Neural nets analyze gene expression

Computer scientists at Carnegie Mellon University have used a common deep learning method used for facial recognition and other image-based applications, and applied it to learn more about gene relationships. The scientists represented large quantities of gene expression data in a graphical form that can be analyzed by convolutional neural networks (CNNs). CNNs are excellent at analyzing visual imagery, so they can be used to make inferences about interactions between genes. The CNNs developed by the researchers are better for gene analysis than any made thus far.

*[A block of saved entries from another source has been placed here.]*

Each row is a point on a landscape with many peaks, with its height.
From any point a climber takes the steepest step (rise divided by distance) to one of its 2 nearest points. It stops when none of these is higher. Distance is the straight distance between rows; heights are no part of it.
z401: [125 104 137 166 133 144 113 113  61  83 115 141 114 126 104 122 136 127
 163 154 129  79 112 171  64 129  92 131 158  86 159 106 148 177 125  91
 215 156 155 122 115  70  93  75 176 147 127 110 154 181 216 101 148]  h=55.8
z851: [ 86 105 115 127 118 120  97 120 111 122 131 129 127  97 170 119 104 151
 154 174 120 112 151 118 112 145 124 150 178 117 129  87 190 125 130 153
 145 148 162 105 114 103 147  91 108  86 138 169 155 143 132 181 159]  h=46.5
z663: [104 161 112 124  83 123 101 119 140 154 167 170 122 118  83 157 139 117
 171 119 205 117 110 178 180 141 149 167 190 184 131  90 105 162 172 103
 112 136 130  97 123 167 108 160 105 101 125 162 123 144 134 128 146]  h=62.1
z683: [111 140 175 135  79 140 176 119 122 159 117  85  83 158 147 138 157 126
 148 137 140  84 142 161  61 110  80  99  84 124 111 106 138 120  88  78
 131 126 146 133  98 102  86  96 132  85 165 116 140 133 120 122 153]  h=31.1
z860: [152 101 160 111 149 156 120 109  88 131 124  96 174  95  77 104 140 125
 121  95 130  96 146 151 117 123 116 119 153 141 114 139 193 111  73  53
 165 174 140 125 117  79 102 119 194 159 146 164 139 172 166 104 100]  h=26.4
z44: [128 122  82  67 169 120  64  70  95 124  98 103 134  87  92 101 122 137
 139  67 160 130 152 111 137 167 103 120 141 148 144  96 109  84 130  82
 144 119 108 146 182  80 116 137 137 157  57 144 158 126 154 155  68]  h=54.4
z351: [153 142 132 188 149  93 161 125 125 129  98 128 151  92 148 135 159 154
 104 118 109 163 129 140  91 102 106 119  98 107 122 166 138 142 144 147
 109 116 136  93 125 143  87  99 140 171 144 107  84 176 204 109 126]  h=60.9
z713: [112 118 152 105 113  85 113 126 114 125  88 119 115  95 121 127 118 147
 186  87 149 120 144 124  81 101  71 154 132 116 142 100 165 114 126 137
  87 155 109 109 120 131  63 117 113 123 159 167  95 154 185 161 157]  h=75.4
z62: [ 78  98 129  88 129  21 103  99 134 149 118 167  70 170  79 110 163 108
 157  83 140  98  87  91 102 157 130 119  74  94 172 153 109 134 122 154
 108 124 104 160 142 172 109 100 128  96 131 101 118  99  76 124 138]  h=67.4
z145: [127 128 141 110 155 158  97 134 129 128 124 109 131 118 169 135  50  94
 116 186 116 130 151  97 178 157 160 149 159 178  90 114 151  95 133  99
 116 125 128 158 114  72 176 165 152 110  82 177 143  90  93 171 132]  h=55.7
z181: [136 168 119 118 114 161  38 126  94 101 137 125 147  87 107  84 147 147
 122 144 145 118 177 136 129 145 124 132 195 116 144 101 121 134 137 123
 178 153 139 121 123  68 133 122  83 154 125 142 166 130 147 170 100]  h=51.0
z10: [112 116 164 157 137 144 154 169 154 106 137 126 118 115 178 129 142 117
 146 129 140  83 119 132  78 100 152 181 142 117 161 198 141  90 165  92
 159 151 167 114 114 118 159 117 160 157 145 102 115 149 116 114  72]  h=11.3
z102: [136 123 172 165 126 131 135 150 168 167 194 106 101 132 149 121 163 133
 157 121 171 117 108 154 168 108 147 138 117 174 121 118  91 142 171 155
  82 140 125 105 112 179 132 132 115  39 130 144 115 144 108 155 114]  h=76.4
z779: [120 104 130 156 173  76 217 153 209 133 138 126 130 160 141 119 169 163
  75 149  45 114 117 132  77  97 159 143  53 133  96 165  91 107 145 166
 101 110  61 142 138 179 122 140 157 124 109  86 134 132  96 113 115]  h=22.3
z25: [123 134 164 149 128 135 116 115 167 123 140  76 123 150 103 133 174 102
 113 120 117  92 119 147 105  88 229 113 113 143  97 162 107 143 115 186
 107  84 101 127 106 183 108 108  78 114 130 129 136 169 163 118 130]  h=72.5
z869: [144 117 134 180 149  82 137 162 164 133 166 149 116 174 116 140 152 151
 123 143  93 160  91 114 154 139 153 140  68 105 126 142 102 168 122 193
  77 111 127 142  92 203 129 168 153  30 128 138 158  76  76 148 122]  h=79.7
z20: [125 154 116 104 141  72  92 136  99 151  96 140 132 143  67 136 131 111
 100  92 128 160 133 112 138 169 102  74 100  97 161 100 133 131  65 122
 144 142 100 152 116 137 120 104  90 102 156 143 102  94 128  93 171]  h=39.0
z601: [152 157 125 192 133 148 147 141 145 119 123 103 155 198 133 138 176 103
 115 108 134 112  86 142 107  85 180 135 117  64 162 185  96 119 147 199
 147 115 149  99 107 152  78  62  74 165 134  98 119 149 191  97 128]  h=62.0
z179: [159 107 115 152 116 183 134 127  83  76 135 113 116 145 117 108 150  98
 142 148  97  84 164 130  86 153  90 157 134 116 140 106 109 130 117 135
 204 129 130 129 140 124 124  77 143 164 119 104 139 175 158  95 153]  h=61.5
z129: [153 101 130 163 115  75 163 172 112 122 167 166 100 177 129 158 175 157
 118 105  93 141 111 102 209 123 147 143  68 178 107  93 103 137 147 193
  72 153 105 123 102 183 143 153 131  55 124 128 167 114  70  85 123]  h=88.4
z960: [151 144 115  89 141 135  83 118 117 136  70 107 147  66 148 101  76 139
 158 123 129 158 161 116 139 126  99 126 126 152 136 135 108  93 155 101
 127 109 122 163 167  89 170 176 129 172  69 141 109 101 122 165  66]  h=49.3
z184: [ 97 153 167 163 137 117 165 167  91 124 122  89 117 133 154 191 126  85
 150 131 133  79 104 152  69 122 110  99 108 143 106  91 143 133 150 116
 114 137 113 112 127 122  92  98 171  67 142 125 132 172 175 137 173]  h=34.2
z161: [174 124 118 172 116 187 178 145 124 118 130 112 117 150 148 142 151 119
 112 136 121 117 152 119  80 131 112 157  90  55 138 178 116 123  95 143
 241 131 149 126 121 106 108  56 103 155 109  91 120 152 140  92 179]  h=56.0
z606: [126 141 126 207 105 103  93 152 123 143 144 203 152 144 144 175 179 121
 103 132 111 112  79 105 116 136 158 127 122  99 134 170 130 168 112 221
 114 109 151  83  91 179 109  91  82  97 132 130 132 126 136 140 157]  h=53.2
z540: [116 118 108  95  93  85 149 129 171 180  82 156 111 113 135 149 123 176
 165 179  86 168 116 122  90 127 165 108  93  80 119 123 121 177 156 162
 107 123 124 103 151 174 142 147 111  66 133 121 108 128 125 176 145]  h=42.3
z586: [151 170 145 146 107 134  69 126  87 131 160 122 127 103 115 114 187 130
  98 126 162 105 157 138 135 149  46 139 165 111 129  97 141 133 115 120
 177 176 120 102 107  90  95  95  95  95 132 118 152 139 147 158 155]  h=56.5
z777: [129 158 139 123  85 140 153 137 162 121 183 136 136 142 155 183 111 133
 134 122 222 135 114 131 183 148 140 188 147 148  92  90 128 121 132 159
  44 120 141 127 132 145 120 133 162  97 164 186  61 107 122 185 183]  h=80.4
z98: [136 120 108  94 153  42 155 119 154 130  88 129 108 137 143 124  92 121
 116 185  85 208 109 100 106 102 146 151 103 100 118 174 153 187 149 149
  85  97 101 170 131 128 115 162 157 184 142 111  85  75 114 138 134]  h=43.1
z513: [108 109 148 182 203 115 180 168 126 110  97 123 142 153 168 149 144 107
 138 140  87  95 145 105  56 101 116 200  75 121 130 160 119 133 158 130
 111 142 126 128 103 112 107 125 160  97  74 112  99 154 186 146 127]  h=41.0
z848: [114 141 160 127  63  97 145 130 106 167 140 144 107 190 117 116 179 120
 133  98 169  76 115 147 109 130  59 123  97  99 145  91 136 130  66 132
 133 156 142 135 107 130 100  95  84  93 201 121 139 121  67  94 165]  h=28.5
z31: [150 127 141 192 151  83 225 138 144 124 130 101 156 124 195 137 152 133
  88 150 136 136 137 116  88  71 112 138  95 134  96 201 132 134 153 157
 129 138  90 132 123 109 100 103 136 180 148  77 122 164 149  91 137]  h=55.2
z592: [158 106 166 115 147 135  98 174  64 126 103 111 163  91 157 159 141 132
 151 101 160 165 110 104  89 100 111 114 158 119 140 141 156 128 133  73
 145 204 146 157  93  42  94 142 172 156 141 148 135 135 184 216 112]  h=40.0
z100: [132 121 161 160 135 113 155 183 135  74 181 101  80 160 183 139 152  84
 144 113 104  96 103 119 140  79 143 144 140 156 126 137 119 140 194 168
 111 144 135 100 127 151 131 141 144 127 126  98 174 146 120  74 104]  h=16.4
z499: [ 86 122 148  94 115 113 106  96 142 121 150 121  73 163  92 112 155  97
 153 101 156  88  98 119 127 136 120 142 138 137 141 136 127 135 151 124
 119 119 120 141 111 162 117 119 116 106 123 111 124 129  80 106 127]  h=62.8
z134: [ 98 166 143 103 111 114  85 117 129 134 147 159 145 144  81  89 119 123
  96 121 161  83 123 157 207 166 104 124 138 132 136  76 136 124 153  69
 130 136 123  92 150 108 151 117 117 123  91 139 136 135  65  90 113]  h=2.9
z322: [169 124 114 167 114 117 138 177 145 165  96 139 169 113 197 152  72 179
 164 177 118 158 120  93 142 114 126 133 149 122 125 101 133 119 172 110
 109 151 147  77 132 113 162 153 129  79 106 144 126 127 147 184 128]  h=45.1
z435: [104 133 146 176 133 110 155 106 115 149 140 183 131 188 102 125 176  98
 104 103 112  65  96 146 109 129  94 150  92  94 154 159 125 160  98 162
 164 148 140 135 122 150 124  83 104 104 152  85  97 142  96  53 161]  h=26.2
z978: [123  91 111 109 114 122 136  89 105 108 114 104  99 105 127  80 147 166
 116 112 116 128 185 115 100 153  66 112 103 134 136 100 154 116  90  99
 188 116  82 135 156  80 114 105 110 196 136 102 181 152 106  91 122]  h=32.5
z123: [ 98 136  92 157  76 154  83 128 140 127 151 167 121 123 166 131 125 130
 131 147 128 128 116 105 137 161 129 142 172  92 156 133 159 174 112 205
 162 114 179  76 105 156 140  87  66 119 139 147 149 105 130 152 144]  h=48.9
z981: [110 136 111 124 115 151 170 103 130 124  87 128 118 101 164 149  77 151
 144 178  89 146 154  98  62 142  96 128 126  92 116 142 139 161 153 155
 131 107 131 121 125 145 116 119 127 100 131 102 101 110 159 167 191]  h=45.9
z784: [125 120  89 155 161  95 137 123 164 105 129 171 129 157 100  94 156 158
  44 154  78 130 118 127 108 152 150 112  84  99 142 121 112 114 103 125
 141  63 119 130 126 162 142  67 137 157 110  94  92 149  94  86 139]  h=22.5
z628: [113 112  87  95 146 151  55  83 127 144 124 158 125 136  45 191 149 134
 148 134  97 107  96 136 140 166 133 157 159 152 163  75 103 128 163 153
 130 127  93  85 129 151 124 115  97 117 103 141 149 142 162 121 180]  h=72.7
z937: [154 144  91 136 101 144 117 139  77 152 150 142 134 117  87 207 159 124
 163 105 153 137 122 177 147 129 178 129 159 163 114  85 102 127 168  94
 140 144 108  90 146 151 144 146  99  99 147 134 142 191 177 126 142]  h=57.0
z203: [ 74 122 144 163 206 126 145 133 174 113 114 131 128 142 170  80 132 101
 120 130  62  72 167 106  54 127 144 185  71 116 140 177 120 141 118 173
 118 102  97 125 136 130 108 110 110 107  49 140 136 131 139 164 134]  h=44.8
z626: [146 128 137 131 118 186  91 119 116 106 180 152 137 123 137  47 124 100
 111 136 114  83 162 122 162  93 104 102 166 176  96  82  89 103  92 147
 159  94 100 156 158  76 156 155  94 186 126 134 179 160  72 117 101]  h=32.9
z688: [119 121 153 174 120  34 239 153 108 146 102 145 157 143 170 122 113 118
 122 146  98 132 136 106  62  78 102  97  77  91 118 181 116 161 130 180
 113 162  98 142 136 137 109 140 122 145 188  85 139 131  99  96 170]  h=49.9
z215: [141 155 115  98 107 184  82  60 103 106 140 162 168 115  80  66 115 108
  99 103 169  99 129 147 165 140 114  79 160 136 119 122  81 115  86  96
 172  82 144 156 160 100 134 139 103 199 122 133 162  94  69 107  97]  h=35.7
z64: [144 129 117 125 125 124 114  96 108  88 128 127 102 140 105 102 132  96
 124 124 145 151 115 115 139 119 146 113 146 122 132 169 122 158 122 130
 110  93 142 187 110 151 165 136 128 178 163  82  79 104  89 100 125]  h=58.2
z786: [162  79 131 110 156 182 136 130  79 107  82 103 117  74 134 120  93 164
 168 125 117 172 142 109  74 120  75 143 121 121 135 156 158 138  99  92
 181 181 158 163 106  74 104 133 191 193 126 145 143 129 191 153 129]  h=35.4
z714: [123 167 139 123 121 157 137 165 205 135 164 100 120 141 136 112 129 104
  96 127 125 174 137 124 168 131 161  70 130 122 133 147  96 148 111 136
 121  98 142 160 119 146 152 150 107 103 118 109 119  82  99 147  97]  h=72.3
z60: [137 127 135  72  98 114 147 134  76 119  96 115  88  86 117 130  83 135
 142 102 169 193 128 158 161 120 106  97 113 119  98 132 168 118 106  49
 128 135 127 153 120 108  97 155 136 200 167 148 135 101 126  81 100]  h=26.1
z178: [130 111 158 156 144 185 150 144  88  93 148 113 133 150 165 148 107  96
 119 148 113 100 127  69  93 144  79 195 151 117 110 188 171 115 109 119
 179 171 180 123 109  78 121  99 160 113 109 115 146 113 121 143 165]  h=45.0
z824: [ 92 109  94  37 159 142 101  71  88  91  96 137  64  56 125 127  68 169
 150 136 166 187 151 165 151 135 134 112 138 123  97  82 184 122 127  65
 135 119 115 147 142  96 106 142 137 171 105 156 127 119 145 124 101]  h=29.1
z77: [152 146 151 136 153 122 175 130 185 159 150 105 145 173 163 102  94 100
  82 180  96 174 111 117 179  83 169  92 141 130 104 161 109 134 124 143
  98  82 109 196 133 126 178 189 139 140 142 120 134  75  81 135 116]  h=66.5
z8: [ 84 127 100  83 177 143  73 125 191  98 115 144 107 102  94 125 101 134
 116 144 127 139 134 127 154 164 195 108 128 140 156  82 134 117 168  69
 123  89 130 102 160  93 129 122 157 157  63 140  99 116 126 113  76]  h=17.0
z621: [109 135  94  81 103 105 126 133 185 143  90 168 121  82 158 128  64 166
 147 162 123 194 135 131 162 113 176  65 106 100 108  88 153 183 119 143
  92 103 132 109 153 150 116 149  97  87 117 169  88 103 129 162 128]  h=39.4
z158: [173 128 155 108 125 197 124  76 112 108 132  91 134 115  83  78 130 106
 123  87 137 123 138 127 120 113  91  95 155 152 114 159 108  91  80  89
 144  93 138 170 148 106  99 127 154 221 143 127 123 116 111 105  98]  h=38.6
z250: [144 137 115  75 129 162 144 109 147 131  85 106  95  85 126 134  96 159
 124 115 138 189 132  96 133 159  95 108  95 115 132 161 100 112 148  80
 142 108 129 168 147 110 146 161 164 175 102  79  78  76 121 135  93]  h=44.7
z748: [154 136 158 142 170 164 150 153 110 161 115  73 150 131 146 209 132 127
 151  92 153 175 118  94  87 105  86 133 136 110 140 136 142 103 158 106
 123 191 135 137 125  82  94 144 151  97 147 105 126 128 191 215 147]  h=44.6
z548: [ 94 135 126  83  99 124 107 127 170 132 135 144 156 108 134 116  83 145
 131  99 150 112 147 132 168 157 105 123 155 149 115  67 164 104  79 150
  95  93 150 111 139 144 113 129 113  83 135 212 100 110 157 168 186]  h=66.6
z391: [143 157  93 128  97 129 108  95  70  91 134 194 164 114  81 127  95 100
 121 134 170 144 104 145 195 139 133 114 177 135 115 136 128 149 120 114
 116 109 184 150 121 149 181 144 140 161 163 125  90  85  99  99 133]  h=54.6
z758: [113 144 146 119  97 100 115 152 185 126 155 149 137 143 155 115  87 103
 124 117 174 156 125 119 212 138 112 151 144 147 100 106 134 153  97 173
  55  85 134 161 126 153 129 156 121 101 140 173  76  57  98 158 179]  h=73.1
z447: [149 144 127 120 131 152 157 141 117 162 135  88 174 124 149 144 102 127
  95 123 126 155 137 138 187 122 173 107 146 159  83 137 138  83 122  91
  86 126 151 117 144 143 170 162 139 110 150 144 116 138 128 130 122]  h=60.6
z256: [140 137 140 117  99 102 149 112 114 141 157 150 143 147 142  81 146 133
 123 109 156 118 146 108 191 111  70 139 131 176 109 112 103 101 122 145
 100 149 110 160 138 142 177 158 102 112 114 119 125 139  44 123 121]  h=5.5
z180: [133 150 149 118  93 141 119 107 110 147 123 131 125 122  87 167 156 136
 169  93 180 100  86 155 119 104 105 140 171 105 184 149 128 119 158 103
 135 177 169 107 130 140  99 131 129 140 176  83 107 123 163 107 118]  h=46.1
z57: [116 107 101 108 122 153  72  84 139 131 138 120 114 129  82 138 144 122
 152 134 107 119 121 148 130 158 218  96 148 162 129 114 108 147 123 164
 132  74  96 110 119 170 113 100  71 121 101 180 137 167 149 124 170]  h=78.5
z152: [114  90 115  87 141 116  59  87  65 110 127 133 152 108  88  65 157 144
 173  98 140  80 180 119 123 163  83 179 153 130 166 117 107  92 142 111
 159 177 101 137 172 101 145 145 154 136  98  99 181 125 125 164  71]  h=60.4
z377: [184 123 127 149 153 179 152 145 120 131 110  81 138  96 170 135  98 134
 134 171  81 150 138 134 118 102 168 117 151 142 115 149  83  90 148 126
 106 112 135 141 142 134 180 179 171 166 141 113 119 117 153 154  90]  h=55.1
z13: [107  92 118  62 186 188  95  90 101 103  86 121  76  75 100 133  84 174
 154 120 128 178 135 121 119 152  78 104 114  92 145  94 173 133  98  92
 177 150 136 127 135 105  99 100 167 164 108 158 148 121 192 124 112]  h=31.9
z905: [112 130 158 143 144 160  95 153 140 132 166 116 128 122  99 132 151  82
 189 116 154  72  93 158 129 129 143 138 173 178 152 101 110 146 164 100
 105 152 163 125 104 138 128 144 164  68 124 154 127 154 159 165 122]  h=68.5
z787: [126 177 138 156  95 140 129 114 105 150 178 116 114 114 166 175 175 111
 106 146 193 107 129 135 112 148 100 111 154 158  78 122 159 128 115 127
 135 151 133 118  81 114 115 103 118  87 136 155 132 143 126 181 167]  h=63.3
z7: [121 161 167 111  75 158 131 121  95 130 137 141 134 113 106 122 112 115
 138 110 208 100 100 157 159 122 121 122 160 122 141 140 143 110 137  80
 113 159 183 132 127 139 122 153 136 151 203 127 111  83  76 106 106]  h=50.2
z654: [121 130 113  67 127  79 170 111 128 127  73 122 127 118 109 151  96 134
 139  98 105 206 110  99 100 107 120 103  97  66 127 149 152 146 101 159
  77 118  95 157 123 168 114 158 151 135 180 131  84  92 159 144 162]  h=46.0
z871: [103 154 143 144 124 115 144 131 133 137 110  58 132 183 132 152 157  88
 111  89 103 120  83 139 109  76 199 122  98  69 144 176 127 140 123 233
 102 135 124 109 120 169 102 146  91 115 162 105 190 143 177 128 116]  h=67.3
z861: [113 136  94  91 109 107 124 103 177 151 100 141 152 134 149 121  63 182
 130 170 161 168 135 107 170 148 143 124  97 126 109  82 143 142 162 114
  62 114 122 136 156 103 167 132 117  99  68 147  66  81  83 159 126]  h=37.5
z321: [162 167 121 177 100 142 134 144  87 131 148 127 159 178 127 150 177  84
  98  93 127 131  89 103 118 132 111 103 141  86 137 166 117 140 105 213
 154 141 144 119  99 163 110  87  76 123 161 114 129 124 155 132 166]  h=57.3
z959: [133 127 141 139 144 124 102 121 165 134 129 142 113 122 155 124  63 108
  98 186  93 152 128 136 206  98 196 129 145 179  87 132 136 131 119 107
  99  48 138 158 160 104 182 162 135 150  70 146 116  89  81 121 105]  h=60.8
z493: [104 122 153 173 126 115 127 121 172 127 128 146 132 141 169 112 126 107
 125 143  93 106 139 106 108 105 157 187 118 114 110 197 153 168 111 210
  99  94 141 120 109 158 124 118  81  86  99 126 135 116 116 163 144]  h=48.8
z957: [139  95 161 142 167 145 141 193  93  97 120 111 132 150 138 183 163  78
 147 124  96 108  96 123  79 133 120 141 123 123 140 104 103 146 158 101
 136 171 141 152 101 103 133 138 191 103 102  90 122 177 177 152 138]  h=37.4
z374: [126  79 122 100 113  56 165  82 135 168  92 119 114 155 174 100  69 142
 156 168  84 138 129  96 124  78  97 189 141 141 105 155 185 133 133 157
  78 108 100 150 161 125 137 147 119 177 144 143 104 112  98 139 142]  h=39.9
z258: [172 133 139 121 101 144 142 141  98 132 112 138 178 103 150  95 106 142
 111 142 131 105 191  85 162 118  70 160 140 161 107 127 127  85 143 120
 161 186 121 125 151  73 176 160 118 145 105 113 154 123  70 113 103]  h=7.2
z659: [142 106 148 124 112  72 168 131 102 147  81 123 144  87 143 163 131 155
 123 100  95 130 150 119  82  87 129 123  98 141 100 147 147 121 128 178
  65 168  74 100 145 160  83 124 126 110 157 128 119 173 170 135 158]  h=67.8
z642: [112 119 130 145 135 166 178  90 141 129 118 101 129 130 178 105 116 140
 104 163 110 124 166  97  55 132  77 161 140 109 115 170 151 133 105 134
 179 127 141 150 117 103 118 110  91 142 115  97 137 126 128 133 186]  h=50.3
z552: [142 116  94 102  94 185  87  83  75 104 119 136 110 117  62 156 128 125
 135 120 121 122 118 144 137 178  87 134 161 110 140 103 135 127 119 123
 177 123 130 107 137 141 130 106 138 143 140 117 141 126 156  96 165]  h=67.0
z770: [ 98 121 136  91 116 100 141 122 150 165 135 136 127 131  94  92 136 126
 120 106 150  96 115 170 152 130 140  70 141 162 146 110 125  93 129  40
 132 103 108 121 153 122 130 141 126 182 133 146 131 162  74  53  77]  h=1.5
z524: [142 163 162 172 108 169 116 122  90 119 102 103 102 127 116 184 162 132
 183  93 178 116  78 143  81 106  79 149 122  98 148 160 143 145 119 112
 194 154 155 108 134  92  76  84 167 127 132  80 138 150 215  89 135]  h=50.1
z93: [ 70 130  95 109 139  67 110 122 129 127  97 171 125 144 117  98  91 129
 120 154 107 153 143  86 111 171 122  84  86  68 177 121 134 143  97 161
 161 105 126 143 130 127 165 103 110  89 145 120 127  67  77 130 160]  h=41.8
z4: [139 185 118 142  93 187 112 164 137 149 153 131 180 117 127 129  88 100
 102 100 154 155 116 160 211 129 172  84 152 144 123 145 103 126 103 117
 122 115 170 126 143 149 155 168  87 114 125 153 136  84 108 125  91]  h=66.2
z680: [129 106 102 163 136 116  94 118 171 122 152 161 134 139  85 126 117 125
 108 161  94 149 102 161 169 157 212  81 116 165 110 102  93 183 113 147
 109  28 119 101 132 191 129 120 112 111  87 156 138 123 115 113 133]  h=72.8
z778: [121 123 112 146 166 101 147 175 161 138  89 131 142 118 179 103  91 172
 124 178  65 153 157  99 104 154  84 135 114 105 151 106 142 123 153  92
 146 139 142  77 125 103 138 121 136 145  96 142 115 146 137 141 108]  h=40.4
z832: [132 157  94 108  89  95 140 174  67 139 145 135 151 148 114 216 123 109
 110  74 155 172 105 155 183 148 143 114 140 129 106 101 129 114 116 125
 111 138 117 114 124 159 126 161  98 104 171 142 131 126 160 107 181]  h=52.4
z6: [ 68  83  91  78 152 149 102  80 172 116 123 133  86  84 143  88 115 147
 144 143 117 105 130 135 100 157 174 107 139 118 166 124 156  95 133  83
 168 100 137 126 158 106 147  90 162 174 115 117 112 114 119 130  55]  h=15.3
z148: [ 99 114 144 153 142 106 179 145 178 134 147 146 130 170 133 105 176 107
  72 102  68  92 123 136  79 107 137  98  70  99 130 147  89 114  83 173
 139 110  83 146 132 164 139  99 102 128 123  97 110 167  88  77 131]  h=24.3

A report concerning how CNNs can aid in the identification of genes related to genes and genetic and developmental pathways that drugs might target was published on Dec. 10, 2019 in The Proceedings of the National Science. Ziv Bar-Joseph, a professor of machine learning and computational biology at Carnegie Mellon, explained the applications beyond gene interactions for the new method, called CNNC. Bar-Joseph and Ye Yuan, a postdoctoral researcher in Carnegie Mellon’s Machine Learning Department, co-authored the paper.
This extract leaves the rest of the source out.